A Distinctly British Evening

Sometimes life is cruel. Very cruel. One day everything can be going just fine until you lose a limb in a bizarre chainsaw juggling accident.

Or you could find yourself forced to work on an IT support helpdesk with the only thing keeping you from quoting lines of "The IT Crowd" at your clients is the steady pay cheque that keeps the roof over your head.

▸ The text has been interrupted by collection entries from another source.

The rows of D fall into 3 groups, and each row is roughly a mix of its group's hidden directions; some rows fit no group.
D, 108 rows:
[[ -8 -26   9   8  -7 -22  -5  -6 -26  -3]
 [-14 -12   2  26  25  -8  -3 -10 -15  -8]
 [ 11  16 -13  10   8 -17   4  23  -7  24]
 [  9  -2   6  15  -5 -30 -11 -18   8  18]
 [-19 -28   7  22   7  -1 -18  -4   9  -4]
 [ 21  14  -6  14  -6 -16 -15 -24  12   2]
 [ -2  17  22  25  21  -4   8  -1  -1 -14]
 [-20 -22  14  26  18   3   6  -4  -2   3]
 [ -6   6 -19   5  -3 -19  21   2  25 -14]
 [-14 -20 -16  -4 -31   3   2 -15   6  -7]
 [ -7 -13  12   2   4  18  -2  19 -21 -24]
 [ -2   2  12  13  -6   1   8  39  -9  11]
 [ -5  23   7  12  20  26   8 -14   4  -5]
 [ 30  -4 -10  -1  -2 -15  -9  12 -14  21]
 [-25  27  15   8  13  10   5 -12  -2   5]
 [-10  15 -25  -1  18   8   0   1  25 -15]
 [-16  24  19   6  23  -5 -13   2  -6  12]
 [  1   2  -8   2 -35 -14 -23  -2 -12   1]
 [  6  13  -1   2  35   3  22 -14  -2   7]
 [ -9  -6   8 -13   0   1 -32   9  11 -24]
 [ -1   3   3  12 -21 -10 -27   1  14 -22]
 [ -6 -20  20  25  10   9  -4   4 -16 -14]
 [  5  26 -12  19  -4 -25  -3  12  -6  -8]
 [ 21   3  14  28 -13  -2   2   3  17  15]
 [ 16   6  18  21  17 -21   4  14 -11  -7]
 [-20 -21   7 -12  -1  14   5  27   4 -12]
 [ 36 -17 -17   6  -9  -5   1   8   1   6]
 [  5   7 -17  15  18  -1  14 -23  18  13]
 [ 12 -11 -17  -5 -24  25   2 -16   6   8]
 [-26  16  13  12   6   7 -17   9 -21  -6]
 [ 18 -12   0  -5 -23   0  -1 -32   7   2]
 [-14  -9  -4   2 -35 -17  15  -5  -3   8]
 [ 11  15  -2  17  -1  -7 -10 -35   9  -1]
 [-16 -17  -6 -18 -22 -12 -17 -12  12  -7]
 [ 18  -8   2 -13  -4  -9  -6  35   4  15]
 [ -4  24   7  14   4  -8   4   1 -15  31]
 [-20  23   8 -14  -3  10  13 -17 -20  -2]
 [ -3 -11   7  29  -3 -17  12   5  16 -19]
 [  8  15  -7   7   2  29  13 -26   3  -7]
 [  6 -19  17  -2  13  18   7  17  22  11]
 [  3   5  26  -7  -7  -1   4  33  -2 -15]
 [ 21 -13  17  -8   2  -9   0  -3   6  32]
 [ 12  -2   1  14 -21 -12  32  -2  13   1]
 [ -5 -10  14   3 -29   1 -25  15   5  -9]
 [-30  -4  11 -23   7  -3 -18   5   5 -12]
 [ 13  -3  -3  24  -6 -20  -1  12   3  28]
 [-10  30  16  11  22   5   3  -2 -10  10]
 [  6  21 -20   3  22 -16  19 -10  -7  -4]
 [ 20 -15  10  -7   0   1  12  31  14  10]
 [-18 -11 -27   6  13  11 -12 -16  14  -5]
 [ -9 -24  -3 -24 -17 -12  -4   8   0 -18]
 [ 22 -13   5 -22   3   6  14 -12  -8  22]
 [ 18  14  15  11  -8 -21  10  16   1 -20]
 [  8 -15  -7  21   0  17  20   8  21 -14]
 [  8   9   6   8  32   1 -22  12   7  12]
 [  6  -5 -13 -15 -15  -7   2  16 -18  29]
 [  8 -10   1 -15   6  11  16 -37   0  -3]
 [  3   6 -19  11  -2  -5  35 -13  15   2]
 [  4   9   0 -29 -23  -2  13  15  12  13]
 [ -8   1  18  14 -30   0  -7  19 -14  -8]
 [-19  13  -9 -14 -17  13   0 -27  -2  12]
 [ 20   6  15   2   9 -27 -11  -4 -18 -15]
 [-16 -11 -10   6  19  19  -6 -21  -2  20]
 [ 21   9   3  -4  26  -2  18   7  -5  22]
 [ 16  -5 -20  11 -18  10   7 -26  12   6]
 [ 14  -4 -21  -4 -19  10  19 -20 -14   5]
 [  6 -26  13   2 -16  13   4  15  24   4]
 [ -3   1   3  19   5 -18  14  14   4 -31]
 [-11 -18  21   7  12  13 -19   7 -20  -3]
 [-16 -21  -3 -17  12 -12   8 -17  21   3]
 [-24   2   6  -2  -4 -12   5  23  -8  27]
 [ 22   0  -5 -20  -4  -8   8  -7 -22  24]
 [ -1  10 -16  -9  17  -6 -20 -31   4  -5]
 [-15  15  22   4  26  -9 -19  -1   3  -8]
 [ 26  14  -9 -13 -22   9 -18  -1   8  -6]
 [ 11 -15  10  -8  12 -13   0  23  -8 -27]
 [ 13   7  30  -7 -14  -2 -10  25   7  -2]
 [  7   5  -8 -27 -21   0  19  -2 -12  18]
 [ 23 -16  -1 -24   4  -4   8  -7  19 -17]
 [-16   8   5  16 -23 -14  21  -4  -8  18]
 [  2  -2   6  -1  12  -8 -17  -8 -39  -1]
 [ 25  19   9 -11 -17 -18   9   0 -11  12]
 [  0   3  -8 -28 -14 -12  11  -6 -12  25]
 [ 13  15  -2   5  19  10   3  18 -12  27]
 [  3   4 -17   5 -11  27   5 -26  15   5]
 [  4   2   2   6  -9   2  38 -10 -21   0]
 [ 13  13   8   6   4  -4  28  13 -24  11]
 [  6  -6   4   8 -24  -6   3  35  -2  11]
 [-19 -30 -10   4  -9  10 -14   2  10 -17]
 [  6  -1  14 -17 -22  -5  25  11 -11  15]
 [-16  12 -18  21  -7  -5  22 -16 -11  -2]
 [  1   5  -3 -15  33   5  23 -10 -10  -1]
 [ 19  24   0  12  14 -14  16 -15 -11  10]
 [-32  -1 -12  -2   0   7 -25   1 -10  14]
 [ -5 -19 -16  18  -1  11 -20 -18  17  -8]
 [ -4  13  20   7  11 -26  -2  15 -19   9]
 [-22 -20  -7   7   0   2  -2  14  12 -28]
 [-25 -11   8   1  10   7  10  30  12  -3]
 [-28 -14   2   2 -23 -12  15  14   6   7]
 [ 19  15  12  20 -24 -14   6   2 -12  -4]
 [ 20   7   0  -3  33  20  -6  12  -3  -5]
 [  9  25   6  19  26 -10   7  15   3  -4]
 [-24 -24   5   2   9 -11  -4 -11  -9  22]
 [ -6 -11 -16  12  12  -2 -10 -32 -10  14]
 [ 14  12 -28  -1   0  25   8 -15   1  -8]
 [-37   4  16   8   5   0  11  16   7   3]
 [  6   9   1  14   0 -15  -8  14  19 -31]
 [ 17   0   4  10   8   3  -7   6  12  38]]
One row of each group comes first, with its name. Which group is each row after those in?
[-14  -2   4   4 -21 -10  30  13 -14   9] | W
[  3   3 -15 -13  -9  14  15 -18   8  30] | E
[ -5 -15  20   0 -24   9 -12   3   9 -24] | S

[-16 -12 -11  -9 -25  14  15 -15  10 -12] | W
[ -7 -19 -14   8  -2  20   3  13  30   6] | W
[ 24  10   0  -1   9  -6 -12 -22  -3  27] | S
[-13   4   6 -20  13 -17 -27   8 -17   4] | E
[-20  11  -4  20   0   1  19  -9  -4 -27] | S
[  4  15  14  22  16 -17 -21 -13   7   3] | W
[ 17   9 -16 -19  17 -17  -2 -17   4 -15] | S
[-23 -17  -5 -18 -18   0  13  21  -2   7] | W
[-9 -6 12 18 10 26 10 13 22 -7] | E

My dinner meeting was to be not with the hapless not-quite-good-enough amputee juggler, but with Dee the helpdesk girl who should by rights be in a rose-covered English country cottage penning some masterpiece with a fountain pen, while a cat gently purrs on her lap. Well, she has the cat, but it was my solemn duty to dump some Englishness right on the aforementioned lap. I had announced that I would be heading for England and invited my nearest and dearest to ask for what their heart desires. Some of my friends had chosen such delicacies as chocolate, a couple of kilograms of strong cheddar cheese, bacon and biscuits. Dee had asked for some typically British food items that were hard to get in Poland or, failing that, some food for the soul. Specifically a book "a nice and cheap one" should perchance I were to come across one.

So, off to England I went, with a spring in my step and a song in my heart. The good ship EasyJet saw me safely to England and, in turn, its bountiful supermarkets. I returned, shopping lists ticked off in full. Oh, yes and I did get that book, but more of that later...

Back in Kraków it was time to distribute the "presents." Cheese... delivered. Bacon... delivered. That just left those items I'd bought for Dee. We arranged to meet at The Dorsz. I would be handing over some British goodies to my lovely Anglophile friend in a distinctly British setting over a fish and chip supper. How terribly British, what could possibly be more apt?

It was whole fortnight after my return to Poland before we managed to meet. I carefully packed my bag. Camera (for photographing my dinner), magic stars, digestive biscuits (heaven knows how well they had survived the trip from England) and, not forgetting, the book. Despite my best efforts to arrive first Dee was there waiting for me. We ventured downstairs and, after ordering food and drinks, began the handing over ceremony. Magic Stars (two bags)... received gladly. Chocolate digestives... received gladly. Then the surprise mystery gift. The book was received very gladly indeed. Upon seeing the book (which was neither cheap nor easy to obtain) her eyes lit up like I'd pulled a blazing torch out of my bag rather than a collection of words printed on slightly off-white paper.

As one not given to false modesty I must admit that I'm really rather good at buying presents (for some people anyway). The more I like/love/adore/admire a person the better the gift they will get. If I ever buy you a car they you should take it as read that I really, really like you and probably love, adore and admire you too. Anyway, Dee got her book and some fish and chips. I had offloaded my gifts and had basked in the warm glow of Dee's presence. It was time to pay the bill and I quietly snuck away to settle up. Then came the usual cat and mouse game of her wanting to contribute and me not accepting a single grosz. This time she even shoved her share of the bill into my pocket. Said money went back and forth between us a couple of times, before she gave up. I had "out-stubborned" her. A difficult and potentially dangerous gambit to be played between two Taureans. In the end we were both winners. For we parted that evening with both of us having something to look forward to. For her, it was that book. For me, it was our next meeting.